Richard Swinburne on Probabilities and the Anthropic Principle
Suppose that a madman kidnaps a victim and shuts him in a room with a card-shuffling machine. The machine shuffles ten decks of cards simultaneously and then draws a card from each deck and exhibits simultaneously the ten cards. The kidnapper tells the victim that he will shortly set the machine to work and it will exhibit its first draw, but that unless the draw consists of an ace of hearts from each deck, the machine will simultaneously set off an explosion which will kill the victim, in consequence of which he will not see which cards the machine drew. The machine is then set to work, and to the amazement and relief of the victim the machine exhibits an ace of hearts drawn from each deck. The victim thinks that this extraordinary fact needs an explanation in terms of the machine having been rigged in some way. But the kidnapper, who now reappears, casts doubt on this suggestion. 'It is hardly surprising', he says, 'that the machine draws only aces of hearts. You could not possibly see anything else. For you would not be here to see anything at all, if any other cards had been drawn.'LinkWhat needs to be understood is that the odds for any ten cards drawn by this machine were exactly the same, 1 in 145 sextillion I'm told. That is, the odds that this machine would have instead drawn ten Queen of Spades were exactly the same as drawing ten Aces of Hearts, or any other combination of cards. So any ten cards drawn in the order they were drawn were equally, well, impossible. Who would bet much money on predicting which cards were drawn in what order, right?

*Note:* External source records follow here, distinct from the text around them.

[[127 126 125 132 128 125 125 129 134 125 128 124]
 [140 139 108 131 113 119 113 118 132 131 142 103]
 [134 126 118 131 127 122 125 129 134 128 135 115]
 [138 122 114 132 131 120 130 132 134 130 140 111]
 [141 124 110 131 128 118 128 130 133 131 143 105]
 [128 138 122 131 115 125 112 119 133 124 128 121]]
=>
[[140 139 108 131 113 119 113 118 132 131 142 103]
 [138 122 114 132 131 120 130 132 134 130 140 111]
 [128 138 122 131 115 125 112 119 133 124 128 121]]

[[118 134 110 115]
 [106 115 131 116]]
=>
[[106 115 131 116]]

[[132 140 112 119 119]
 [122 113 152 141 138]
 [123 117 137 135 123]
 [126 135 129 129 142]
 [125 120 140 139 139]
 [132 133 118 119 116]
 [123 118 146 136 122]
 [125 127 134 129 127]
 [128 125 133 137 139]
 [130 130 118 123 109]]
=>
[[122 113 152 141 138]
 [126 135 129 129 142]
 [132 133 118 119 116]
 [125 127 134 129 127]
 [130 130 118 123 109]]

[[129 127 127 127 128 129 127 126]
 [129 128 128 128 128 128 128 128]
 [128 128 128 129 127 128 128 127]
 [109 125 126 125 123 121 100 125]
 [127 127 138 150 100 111 126 126]]
=>
[[129 128 128 128 128 128 128 128]
 [109 125 126 125 123 121 100 125]]

[[127 125 137 123 121 122 130 121 137 111]
 [114 156 134 128 137 124 121 122 130 120]]
=>
[[114 156 134 128 137 124 121 122 130 120]]

[[132 132 133 131]
 [127 150 128 138]
 [121 127 119 120]
 [129 118 125 123]
 [125 131 123 124]
 [128 104 128 120]
 [123 139 125 129]
 [126 137 131 133]
 [126 117 125 125]
 [133 123 137 130]
 [123 135 128 129]
 [124 115 122 115]]
=>
[[127 150 128 138]
 [129 118 125 123]
 [128 104 128 120]
 [126 137 131 133]
 [133 123 137 130]
 [124 115 122 115]]
---
[[137 127 118 125 134]
 [141 119 101 140 135]
 [141 105 122 149 134]
 [139 117 118 137 134]
 [132 140 129 108 132]
 [134 136 109 119 135]
 [126 145 147  99 132]
 [131 148 107 106 135]
 [134 126 123 127 134]
 [133 136 107 120 135]
 [127 133 153 112 132]
 [139 114 115 141 134]]
=>
[[134 135 134 134 132 135 132 135 134 135 132 134]
 [125 140 149 137 108 119  99 106 127 120 112 141]
 [118 101 122 118 129 109 147 107 123 107 153 115]
 [127 119 105 117 140 136 145 148 126 136 133 114]
 [137 141 141 139 132 134 126 131 134 133 127 139]]

[[128 128 127 128]
 [109 140 153 113]
 [142 119 110 139]
 [132 126 123 131]]
=>
[[128 113 139 131]
 [127 153 110 123]
 [128 140 119 126]
 [128 109 142 132]]

[[126 133 141 123 138 140 137 125 131 124 132 140]
 [151 134 134 136 127 133 138 112 104 157 148 132]
 [106 133 122 117 121 126 135 131 145 100 114 120]
 [140 134 143 130 138 139 138 119 117 143 142 142]
 [146 134 127 134 121 127 138 114 107 151 143 126]
 [129 131 108 128 104 115 134 118 118 129 130 105]
 [152 135 157 134 151 150 139 115 109 158 153 156]]
=>
[[140 132 120 142 126 105 156]
 [132 148 114 142 143 130 153]
 [124 157 100 143 151 129 158]
 [131 104 145 117 107 118 109]
 [125 112 131 119 114 118 115]
 [137 138 135 138 138 134 139]
 [140 133 126 139 127 115 150]
 [138 127 121 138 121 104 151]
 [123 136 117 130 134 128 134]
 [141 134 122 143 127 108 157]
 [133 134 133 134 134 131 135]
 [126 151 106 140 146 129 152]]

[[125 110 128 114 141 144 115 129 145]
 [139 129 138 131 133 127 133 122 126]
 [140 113 132 114 145 147 115 121 147]
 [122 118 124 117 133 133 119 134 138]
 [ 98 122 111 130 110 123 131 151 116]
 [153 135 144 129 143 132 128 111 133]
 [145 142 136 143 121 115 142 118 119]
 [147 149 134 142 113 110 150 115 103]
 [128 137 124 137 112 117 140 132 113]]
=>
[[145 126 147 138 116 133 119 103 113]
 [129 122 121 134 151 111 118 115 132]
 [115 133 115 119 131 128 142 150 140]
 [144 127 147 133 123 132 115 110 117]
 [141 133 145 133 110 143 121 113 112]
 [114 131 114 117 130 129 143 142 137]
 [128 138 132 124 111 144 136 134 124]
 [110 129 113 118 122 135 142 149 137]
 [125 139 140 122  98 153 145 147 128]]

[[135 116 132 157]
 [126 131 119 107]
 [135 151 109 103]
 [114 116 146 131]
 [124 128 126 115]
 [134 131 127 137]
 [144 128 104 125]
 [134 132 119 125]
 [125 130 126 120]]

In this case the cards saved a person's life. This expresses the anthropic principle in that if those particular cards had not been drawn that victim could not possibly be alive to see them just as if our universe turned out differently we as human beings could not be here to see it either. Okay so far?
Here then is Swinburne's conclusion:
The fact that this peculiar order is a necessary condition of the draw being perceived at all makes what is perceived no less extraordinary and in need of explanation. The teleologist's starting-point is not that we perceive order rather than disorder, but that order rather than disorder is there. Maybe only if order is there can we know what is there, but that makes what is there no less extraordinary and in need of explanation.But if we return to Swinburne's analogy let's instead kidnap 1 in 145 sextillion life forms and match them up with 1 in 145 sextillion combinations of cards such that for every set of ten cards drawn the corresponding life form will live to see it. So it would hardly be surprising that if any given set of cards are drawn then the corresponding life form sees them. That's what Swinburne fails to understand.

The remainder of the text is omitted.